Supers, de Dawid et Frédéric Maupomé vient de se voir décerner le premier prix ACBD Jeunesse. Jolie récompense pour cette série et la maison d’éditions picarde La Gouttière.

supers_heros_t2L’ACBD, Association des critiques et journalistes de bande dessinée, vient de révéler le nom de son premier « Prix Jeunesse ACBD ». Il s’agit de Supers, tome 2, de Dawid et Frédéric Maupomé, publié par les éditions de la Gouttière.

Une double satisfaction dans ces colonnes.

D’une part car il s’agit d’une très bonne série, pleine d’humour, d’émotion et portée par un trait plein de finesse. Et, au-delà du tome 2, primé, c’est bien l’ensemble de l’intrigue qui est saluée par les journalistes et critiques. « Entièrement mis en scène du point de vue des enfants, le récit captive les jeunes lecteurs autant par son action trépidante que par sa proximité avec l’intimité des personnages« , souligne le communiqué officiel du jury (coordonné par Laurent Mélikian) qui vient d’être diffusé…

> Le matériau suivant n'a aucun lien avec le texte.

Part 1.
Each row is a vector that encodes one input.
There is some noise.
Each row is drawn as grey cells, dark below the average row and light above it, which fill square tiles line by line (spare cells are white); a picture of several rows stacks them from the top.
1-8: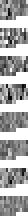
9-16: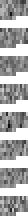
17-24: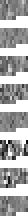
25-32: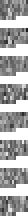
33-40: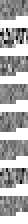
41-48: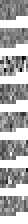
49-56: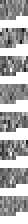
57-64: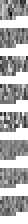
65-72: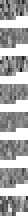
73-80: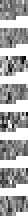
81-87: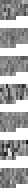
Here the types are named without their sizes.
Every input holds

Deuxième motif de réjouissance – plus « chauvine », cette reconnaissance nationale consacre aussi le travail réalisé par les Editions de la Gouttière, maison d’édition amiénoise, émanation de l’association On a marché sur la bulle, qui réalisent un beau travail éditorial, à destination des primo-lecteurs (avec Anuki ou Myrmidon par exemple), mais étendent désormais leur production vers les plus « grands » jeunes lecteurs, avec des séries comme Enola ou donc,  Supers, premier album de la maison à paraître avec une telle pagination et un format style « comics » ou roman graphique.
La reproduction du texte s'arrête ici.